The diameter of a brass rod is 4 mm and Young's modulus of brass is `9xx10^(10)" N/m"^(2)`. The force required to stretch by `0.1%` of its length

To solve the problem, we need to find the force required to stretch a brass rod by 0.1% of its length.
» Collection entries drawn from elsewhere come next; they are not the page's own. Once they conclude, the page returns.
Rows are points. To make a cloud, some directions were put in groups of two or more. Within a group, all points are equally far from the middle, so they leave a hole (a ring in 2 directions, a hollow ball in 3). The other directions are filled evenly. Then the cloud was stretched, turned, moved and blurred a little. Count the holes, and give their numbers of directions, smallest first.

Cloud (15 x 2)
[[ 37  23]
 [ -4  24]
 [ 24   2]
 [-24  19]
 [  5  57]
 [-37  14]
 [  4  21]
 [-36  10]
 [ 49 -60]
 [-22  46]
 [ -5  -2]
 [ 31 -14]
 [ 24  27]
 [ 17  32]
 [-35  50]]
Holes: 0

Cloud (21 x 3)
[[  3  20  21]
 [ 36  18  23]
 [  7  -4  12]
 [ 18 -45  14]
 [-25  13 -28]
 [  5 -20  17]
 [-39  -9  -1]
 [ 20   0  -7]
 [-26  47 -15]
 [-15  60 -23]
 [ 17  52 -25]
 [-29 -24 -20]
 [ -6  23  -9]
 [ 33  39 -19]
 [ -3  41  17]
 [-15   7  18]
 [ -9 -31  29]
 [-19  22  26]
 [-21  15  -6]
 [ 34  45 -15]
 [ 26  10 -26]]
Holes: 0

Cloud (30 x 4)
[[-13 -60  -6  34]
 [ 31 -15  26   7]
 [-34  24   2  37]
 [-34 -44  -4  31]
 [-13  53   2  -7]
 [ 21 -51 -10  27]
 [ 24  19 -17  14]
 [ 19 -39 -18  28]
 [-31  -5 -24   2]
 [ 11   9 -21   9]
 [-36  14 -29 -15]
 [-27 -33  13 -14]
 [  0  13   4 -24]
 [ 17 -26 -20  33]
 [ -8  41   8  28]
 [-29  26  14   9]
 [ 13  23  -6  10]
 [-19  10  -9  42]
 [  9 -52 -17 -15]
 [ 27 -23  -5 -20]
 [-34 -25 -21  -5]
 [  3 -17 -27  19]
 [ -4  -3 -43  -3]
 [  5 -33  -1  13]
 [-31  -5  -5 -18]
 [ 10   4 -38   3]
 [  0  41  13  37]
 [-19 -51  14  14]
 [ 19  43  -3   0]
 [  4  -8 -22  13]]
Holes: 0

Cloud (48 x 6)
[[ 25 -29 -13   4  43   4]
 [-29  11 -28  26   0 -12]
 [ 31  39 -31 -15 -28 -11]
 [-23 -23 -37  -9  31 -44]
 [  9 -13  -5 -37 -35 -26]
 [ 26  27  -7 -13 -42  -3]
 [-27 -12 -10 -21 -16  20]
 [ -6  49  -3  -5   8   4]
 [-15 -18 -30  18  -6 -46]
 [ -9 -12  -7 -29  48  -9]
 [ 14  -1  -5 -21  40 -19]
 [ 27 -35  -2   4  -1 -38]
 [  1 -14  -1  32  -1 -55]
 [ -2   1 -10  -1   2  28]
 [  5 -36 -47   2 -13 -15]
 [-33 -27 -13 -17   1 -11]
 [ 24  13  20 -14  -8  35]
 [ 15  33   6 -29  13  -6]
 [ 16 -25  18 -22  29  -9]
 [ -2   9  55 -18  24  22]
 [  6   9   9 -15  26  23]
 [  1 -18   1 -14  16 -41]
 [-45 -25  17 -36  23 -14]
 [  3 -46 -28   0  34 -16]
 [ -3 -53 -17  32  22 -13]
 [ -3  31  13 -45 -14  38]
 [-26  30   8 -12 -28  20]
 [-18  12   9 -35  24  31]
 [-31  18  -9 -33   4  25]
 [ -2  35   2  -4 -25  15]
 [  4  16  -6 -19  37   2]
 [ -6 -41  -2   1  35   9]
 [-18  -7   0   3 -26 -31]
 [-10  40   8  -8 -15 -44]
 [-15  34  13   5  25  15]
 [-21 -44  14 -15  22 -10]
 [  7   2 -36   6 -34  -2]
 [ 14  16  13 -26  24  -9]
 [ -6 -60  22   1  28  16]
 [-19  -9 -23 -11 -11  12]
 [  2  46  12  13  21 -11]
 [-20 -36  -3  23  -5 -19]
 [ 31  24  14   0  -3  -4]
 [ -4 -37  25  -7 -18 -16]
 [ -8 -41  28 -34  17  -6]
 [-41 -12  -6 -26  -8  13]
 [ 27   5 -27 -36  12  21]
 [-11 -52   1 -50  17  19]]
Holes: 1 (3)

We will use the formula derived from Young's modulus. ### Step-by-Step Solution: 1. **Identify Given Values:** - Diameter of the brass rod (d) = 4 mm = 4 × 10^(-3) m - Young's modulus of brass (Y) = 9 × 10^(10) N/m² - Percentage elongation (ΔL/L) = 0.1% = 0.1/100 = 0.001 2. **Calculate the Cross-Sectional Area (A) of the Rod:** The area (A) can be calculated using the formula for the area of a circle: \[ A = \frac{\pi}{4} d^2 \] Substituting the value of d: \[ A = \frac{\pi}{4} (4 \times 10^{-3})^2 = \frac{\pi}{4} (16 \times 10^{-6}) = 4\pi \times 10^{-6} \, \text{m}^2 \] 3. **Use Young's Modulus Formula:** Young's modulus (Y) is defined as: \[ Y = \frac{F/A}{\Delta L/L} \] Rearranging this formula to find the force (F): \[ F = Y \cdot A \cdot \frac{\Delta L}{L} \] 4. **Substituting Values:** We need to express ΔL/L in terms of the original length (L). Since we are looking for the force required to stretch by 0.1%, we can substitute: \[ F = Y \cdot A \cdot 0.001 \] Now substituting the values of Y and A: \[ F = (9 \times 10^{10}) \cdot (4\pi \times 10^{-6}) \cdot 0.001 \] 5. **Calculate the Force:** First, calculate the area: \[ A = 4\pi \times 10^{-6} \approx 12.5664 \times 10^{-6} \, \text{m}^2 \] Then substitute this back into the force equation: \[ F = 9 \times 10^{10} \cdot 12.5664 \times 10^{-6} \cdot 0.001 \] \[ F = 9 \times 12.5664 \times 10^{4} \approx 113.097 \times 10^{4} \, \text{N} \] \[ F \approx 1.13097 \times 10^{6} \, \text{N} \approx 1130.97 \, \text{N} \] ### Final Answer: The force required to stretch the brass rod by 0.1% of its length is approximately **1130.97 N**.